— Да уж вестимо! — коротко хихикнул игумен.
— А поёт хор псалом о сотворении мира, прославляем премудрость Божию: «Благослови душе моя, Господи! Благослови еси, Господи! Господи, Боже мой, возвеличился еси зело, все премудростию сотворил еси. Дивна дела Твои Господи! Слава Ти, Господи, сотворившему вся!»
Спасский игумен осторожно потёр перстом широкую переносицу, поднял глаза и не скрыл под жёсткими усами простодушной улыбки.
— Зело памятлив и научен, сын мой! Да тебя и сейчас не зазорно видеть в попех! Давно ты в храме родителю помогой? А сколь те годков?
— С отроча в церкви. А лета мои — восемнадцать.
— Изрядно! Во-о-от! От добра корня — доброе древо растёт и цветёт. Так ты нарядился в монастырь… Ведомо ли тебе, что иноческая жизнь, монашество — удел немногих. Ты всецело отдаёшь себя служению Богу. Помни: свет инокам — ангелы, свет мирянам — иноки. И ещё помни слова Нила Росанского, тот сказывал: «Монах есть ангел, дело же его есть милость, мир и жертва хваления». Ты воньми, Иван, возьмёшь на себя добровольное мученичество, самоотречение, жизнь вдали от мира… Вот что советую: иди и паки и паки обмышляй ещё, попугай себя монашеством, чтобы после не хулил меня и не травил свою душу — никто тебя силком за монастырскую ограду не тянет. А ежели укрепишься в желании принять постриг — приходи, отправлю тебя на послушание в Введенский, там потруднее во всём, чем у меня…
— Я и помышлял о Введенском! — не сдержался Иваша.
— Похвально!
Афанасий встал из-за стола и явил милость: проводил до выходных дверей. Легонько приобнял парня за плечи, признался со вздохом:
— Веселю себя душой, но и плачу…
— Что так? — растерялся Иваша.
Игумен потупил глаза.
— После, когда состаришься — поймешь…
Иваша вышел из монастыря с недоумением: о чём это игумен?
Он поднимался от Сороки к тем же Кузнечным воротам крепости. Слева весёлым перезвоном наковален переговаривалось с десяток закопчённых кузниц. В тёмной глубине их, за дверными распахами, то гасли, то вспыхивали огненные зраки, дергались красные потные лица, оголённые руки, кожаные рукавицы…

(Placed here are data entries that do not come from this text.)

In the data rows, the value 128 means zero.
Here are some points:
[143, 151, 117, 114, 109, 103, 159, 123]
[142, 150, 109, 99, 108, 81, 148, 149]
[131, 114, 103, 113, 128, 148, 107, 150]
[157, 176, 82, 108, 126, 112, 91, 95]
[124, 146, 156, 111, 180, 152, 111, 70]
[170, 115, 106, 145, 105, 69, 125, 166]
[152, 149, 137, 107, 181, 152, 109, 85]
[154, 113, 90, 142, 109, 100, 133, 147]
[112, 105, 130, 196, 120, 121, 187, 128]
[126, 128, 127, 129, 115, 168, 127, 157]
[112, 143, 145, 115, 155, 135, 82, 72]
[126, 152, 98, 123, 120, 109, 112, 67]
[114, 116, 146, 139, 137, 137, 130, 153]
[127, 146, 150, 101, 151, 129, 86, 73]
[129, 123, 107, 108, 122, 130, 102, 139]
[118, 146, 140, 120, 170, 179, 146, 89]
[144, 114, 83, 189, 98, 94, 134, 147]
[160, 164, 97, 72, 112, 99, 131, 170]
[153, 126, 148, 134, 151, 166, 130, 131]
14 more points follow, each with its number after it:
[161, 121, 113, 103, 134, 147, 120, 173] 0
[123, 147, 161, 128, 165, 141, 92, 86] 1
[109, 112, 103, 145, 139, 171, 150, 169] 2
[118, 120, 170, 136, 147, 134, 130, 122] 3
[164, 154, 121, 90, 103, 100, 92, 136] 4
[124, 118, 146, 187, 88, 91, 166, 140] 5
[112, 121, 167, 146, 98, 129, 141, 118] 6
[110, 152, 134, 129, 168, 165, 112, 92] 7
[96, 122, 110, 109, 119, 177, 114, 142] 8
[124, 118, 146, 120, 129, 149, 126, 124] 9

Может, этот азартный, такой разнобойный и весёлый перезвон в кузницах и поднял Ивашу. А, может, высокое солнце, что дохнуло теплом. В нём поднялось что-то даже и озорное. А! Скоро в затвор монастырский, пока же, детинушка, твоя воля, твоя винушка! До вины Иваша не додумался, а вот налетной охотке потачку дал.

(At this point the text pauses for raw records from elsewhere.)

[[  1 -46 -13 -16 -26]
 [  9 -20  -6   4   7]
 [ 24 -10  -9 -26  33]
 [-67  57 -38  -4 -48]]
->
[-26   4  -9  57]

[[ 27  28  66 -40]
 [-36 -30  -8 -15]
 [ 20 -21 -27 -57]]
->
[-40  -8 -21]

[[ 28 -19   2]
 [ 11 -10  -7]
 [-18   3  54]]
->
[  2 -10 -18]

[[-43  60 -36  27]
 [-39  63 -41  19]
 [ 55  66 -48  54]
 [-43  59 -43  24]
 [ 49  68 -44  53]]
->
[ 27 -41  66 -43]

[[-29 -72  17 -24]
 [-29 -70  17 -24]
 [ 22  15 -19   7]
 [ 59 -26 -61  -2]]
->
[-24  17  15  59]

[[-1 -5 17 -8 13]
 [ 2 57 32 10 13]]
->
[13 10]

[[-28 -59  49 -65  57]
 [-25  47 -31 -21  61]
 [-27  -4  -7 -11 -48]
 [-25  33 -60 -62   4]]
->
[ 57 -21  -7  33]
---
[[-17   4   2   1 -18 -15  -4  26  -7   4 -68   2]
 [ 13   2  28  30  16  -7   0   3  14   3  11   0]]
->
[[ 13   2  28  30  16  -7   0   3  14   3  11   0]
 [-17   4   2   1 -18 -15  -4  26  -7   4 -68   2]]

[[ 20  31  13  26  25  10 -20   2  31  33]
 [ 31 -49 -51 -19  23  34  67  33 -16  73]
 [-22 -37   2 -45  -5   5 -10   9   7  11]
 [ 24 -31 -32  -5 -39 -32  41 -37  21 -14]
 [ 56  41  20  57 -25  11  38 -41  22   2]]
->
[[ 56  41  20  57 -25  11  38 -41  22   2]
 [ 20  31  13  26  25  10 -20   2  31  33]
 [-22 -37   2 -45  -5   5 -10   9   7  11]
 [ 24 -31 -32  -5 -39 -32  41 -37  21 -14]
 [ 31 -49 -51 -19  23  34  67  33 -16  73]]

[[ 13  72 -32]
 [  0 -36  -5]
 [ 10 -54 -37]
 [  8  10 -10]
 [ 10  53 -34]
 [  1 -13  12]
 [ 25  17 -71]
 [  4  54  16]
 [ -7  10  36]
 [ 11  24 -23]
 [  6  27 -22]
 [  2  11  27]]
->
[[ -7  10  36]
 [  2  11  27]
 [  4  54  16]
 [  1 -13  12]
 [  0 -36  -5]
 [  8  10 -10]
 [  6  27 -22]
 [ 11  24 -23]
 [ 13  72 -32]
 [ 10  53 -34]
 [ 10 -54 -37]
 [ 25  17 -71]]

[[ 35   2  -9  -8 -61  23]
 [-11  -7 -30  18 -27  58]
 [ -6  37  41   6  49  15]
 [-43  17  40  22  35   3]
 [-44 -29  29  -8 -41  17]
 [-27   2 -19   2  -7  67]
 [-33  -6 -10  47 -43  17]
 [-14 -31   3  30  38  46]
 [-19   8  -6  66 -21  15]]
->
[[ -6  37  41   6  49  15]
 [-43  17  40  22  35   3]
 [-44 -29  29  -8 -41  17]
 [-14 -31   3  30  38  46]
 [-19   8  -6  66 -21  15]
 [ 35   2  -9  -8 -61  23]
 [-33  -6 -10  47 -43  17]
 [-27   2 -19   2  -7  67]
 [-11  -7 -30  18 -27  58]]

[[-34  -8 -12 -41 -29 -27 -49  29   9   6 -41  11]
 [-50   5 -15 -41 -31 -11 -41  24  10  -8 -35  29]
 [ 57 -22  20 -41  26 -34  20  -3  -2  38   1 -13]
 [-50  -7 -13 -41 -23  14   2   2  33   0  23  67]]
->
[[ 57 -22  20 -41  26 -34  20  -3  -2  38   1 -13]
 [-34  -8 -12 -41 -29 -27 -49  29   9   6 -41  11]
 [-50  -7 -13 -41 -23  14   2   2  33   0  23  67]
 [-50   5 -15 -41 -31 -11 -41  24  10  -8 -35  29]]

[[-39 -39 -29  -1 -13   0  22]
 [ 19  36  32  -6   4  29 -14]
 [-49  15   0  -1   4 -48  -4]
 [-31  24  17  -5 -11  51  62]
 [-59 -19   4  16  -5  45  42]
 [-25  -5   1 -24 -38  20  33]]
->
[[ 19  36  32  -6   4  29 -14]
 [-31  24  17  -5 -11  51  62]
 [-59 -19   4  16  -5  45  42]
 [-25  -5   1 -24 -38  20  33]
 [-49  15   0  -1   4 -48  -4]
 [-39 -39 -29  -1 -13   0  22]]
---
[[ -1   8 -26 -20]
 [  7  -3 -46  37]
 [-28 -11 -19  -3]
 [-37  13  18  58]]
->
[[ -3 -46]
 [-11 -19]]

[[  0  36 -22 -25  25]
 [ -1  66 -52   2  46]
 [  9  67 -25  24  27]]
->
[[ 66 -52]
 [ 67 -25]]

[[-44  23 -16  15]
 [-64  -8 -13   4]
 [-51  41   2 -26]
 [  3  36  13 -58]]
->
[[ -8 -13]
 [ 41   2]]

[[-53  22 -47 -11]
 [ 54 -21  44  11]
 [ 44  -6   6  -3]
 [-46  15 -65 -20]]
->
[[-21  44]
 [ -6   6]]

[[ 54  -4 -25 -11 -43]
 [ -6  35 -43  49  47]
 [-17  -5  43 -27 -28]
 [ 26  51 -21  36 -39]]
->
[[ 35 -43]
 [ -5  43]]

[[ 40 -21 -70]
 [ 40 -17 -46]
 [ 38 -22 -38]]
->
[[-17 -46]
 [-22 -38]]
---
[[  2 -37 -27  -2  62]
 [  2  14 -45  40  62]]
->
[[  2 -37]
 [  2  14]]

[[-63 -57   8 -26  20]
 [ 46  10  -5  18 -22]
 [ 40   4 -18   7 -21]
 [ 14 -20 -38 -18 -20]
 [ 47  12   0  21 -22]]
->
[[-63 -57]
 [ 46  10]]

[[ 56 -32]
 [ 54 -36]
 [-44  69]]
->
[[ 56 -32]
 [ 54 -36]]

[[  1  20 -21 -36  -3]
 [ 35 -30  29  -3 -36]
 [-49  64 -63 -33  49]]
->
[[  1  20]
 [ 35 -30]]

[[ 67   1]
 [ -8 -24]
 [-12   8]
 [  2 -27]]
->
[[ 67   1]
 [ -8 -24]]

[[  6   2  22 -56]
 [  4  60  32  52]
 [-26 -32   5 -10]
 [ -2 -37  23  19]
 [ 42 -37  43  20]]
->
[[ 6  2]
 [ 4 60]]

[[ 60  59 -22]
 [-19 -44  35]]
->
[[ 60  59]
 [-19 -44]]
---
[[-52  24  38]
 [ 53  25  28]]
->
[38 25]

[[ 46  -3  16   7  57]
 [-23   3  46   6  15]]
->
[57  6]

[[ -8 -29 -32]
 [ 62 -36 -48]
 [  3  -3   7]]
->
[-32 -36   3]

[[-38  53 -50 -36]
 [-23  34 -34 -34]
 [ -7  23 -19 -40]
 [ 46 -67  71  35]]
->
[-36 -34  23  46]

[[  3 -30   4  57  17]
 [ -2  18 -15 -34   9]]
->
[ 17 -34]

[[ 31 -29  -7  29 -27]
 [ 11 -13 -23 -18  42]
 [-34  36  25 -32 -19]
 [ -6   6  25   2 -60]]
->
[-27 -18  25   6]
---
[[ 43  27 -71  26   7  32   6 -62  51]
 [  0 -38  -4 -24  19 -49  40  -8  12]
 [ 40  -3 -54  28  -5 -39  33 -55  51]
 [ 37 -20 -48  38 -26 -61  21 -39  41]]
->
[[ 43 -71   7   6  51]
 [  0  -4  19  40  12]
 [ 40 -54  -5  33  51]
 [ 37 -48 -26  21  41]]

[[-18  12 -24 -34  10  -3  -7  13  -5 -13  20  -4   6   7  67 -20]
 [-23   3   9  13   2 -14  13  16  25   3 -20  23 -16 -10  67 -23]]
->
[[-18 -24  10  -7  -5  20   6  67]
 [-23   9   2  13  25 -20 -16  67]]

[[ 48  40 -50  54 -30  -9  11  28  33 -13]
 [-35  52  -6  23 -46  -6  39  43  53 -27]
 [ -2  16 -48  40  10 -39 -17 -21   2  26]
 [-52  37 -20  18 -27 -34   1   7  36  -2]
 [ 46  33  -2   9 -27  37  38  47  33 -42]]
->
[[ 48 -50 -30  11  33]
 [-35  -6 -46  39  53]
 [ -2 -48  10 -17   2]
 [-52 -20 -27   1  36]
 [ 46  -2 -27  38  33]]

[[  6 -14  25  23 -32  14 -15]
 [  4 -11  25  27 -33  15 -18]
 [-10  -3  21  22 -33  13 -19]
 [  7  26 -11  -7  42   0  26]
 [-33  19   3 -31  -2  -1  13]
 [ 52 -17   8   2  24   5  22]
 [-38  30   9  42 -22  14 -27]]
->
[[  6  25 -32 -15]
 [  4  25 -33 -18]
 [-10  21 -33 -19]
 [  7 -11  42  26]
 [-33   3  -2  13]
 [ 52   8  24  22]
 [-38   9 -22 -27]]

[[ -9  15  33  12 -12 -23 -20  17  14 -28  10]
 [-15 -29  31  11  11  26   1  19  28  15  17]
 [ 11 -24  12  34  25 -58  -3   4   5 -40 -15]
 [ 23 -49 -10  37  40 -60  17  -7  -2 -32 -28]]
->
[[ -9  33 -12 -20  14  10]
 [-15  31  11   1  28  17]
 [ 11  12  25  -3   5 -15]
 [ 23 -10  40  17  -2 -28]]

[[ -5  24]
 [ -6  22]
 [ 18  34]
 [ -3  25]
 [ 46  48]
 [-26 -13]
 [ 11   5]
 [ 37   3]
 [  0 -14]
 [ 59  13]
 [ 49  35]
 [  4 -22]]
->
[[ -5]
 [ -6]
 [ 18]
 [ -3]
 [ 46]
 [-26]
 [ 11]
 [ 37]
 [  0]
 [ 59]
 [ 49]
 [  4]]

Отца у площадной коновязи не оказалось, Гнедко стоял в ленивой дрёме — нежил свои полные боки на щедром солнышке, косился на шумных воробьёв, что путались под ногами. Иваша сыпанул коню овсеца в торбу и оглядел площадь. Базар кончался, расторговались, однако, не все и потому крику-гомону ещё хватало.
Прислушался, различал призывные голоса:
— Подходи-и… Пышки горячие!
— Пироги с вязигой!
Мордвин-бортник уверял прохожих возле своих кадушек:
— Да ты понюхай медку мово — с понюху сыт будешь!
От ворот Николаевского монастыря неслось:
— Калачи, калачи из горячей печи!
Ложечник, весь обвешанный расписными ложками, с утра-то уже охрип от крику и теперь надрывался:
— Ложки точёные-золочёные. Рот не дерут — все их берут!
«Ой не все… — пожалел ложкаря Иваша. — Коль скоро ты с Нижнего базара, из щепного ряда сюда наверх притопал…»
Обрадовался старому знакомому. Почти у самых ворот Введенского бахвалился Прошка Шубин, сбитенщик. Охотников пить в конце базара не находилось, и постояли, поболтали друг с другом.
— Наш красносел всегда весел! — хитровато щурил свой серенький глаз Прошка. — Давай я тебе налью сбитню, так просто. Из остатков. Остатки — сладки…
— Я заплачу!
Заплатил, простился с парнишкой и пошёл искать пироги с визигой: любил, когда на зубах хрумтела крошеная спинная хрящевина из стерлядей.
Сыскались пироги, купил пару. Завернутые в чистый капустный лист, они еще ласково грели пальцы.
Пошёл к Гнедку. Вслед неслось зазывное Прошки:
«Что в миру соблазнов-то всяких!» — вдруг ужаснулся Иваша, дожевывая пирог. Он упал на солому в передке телеги, да так молча, пластом и пролежал до прихода отца.
— Что-о с тобой… — потревожился Фёдор Степанович, дотрагиваясь до плеча сына.
— Душа моя над бездной соблазнов человечьих мучилась, стало так-то не по себе… — глухо отозвался Иваша и тихо заплакал.
Больше родитель до самого дома не тревожил своего старшего.
Провожая в монастырь, хоша и грешно, но крадучись, оплакала мать сына — он навсегда уходил, отрешался от родителей и от всего мирского.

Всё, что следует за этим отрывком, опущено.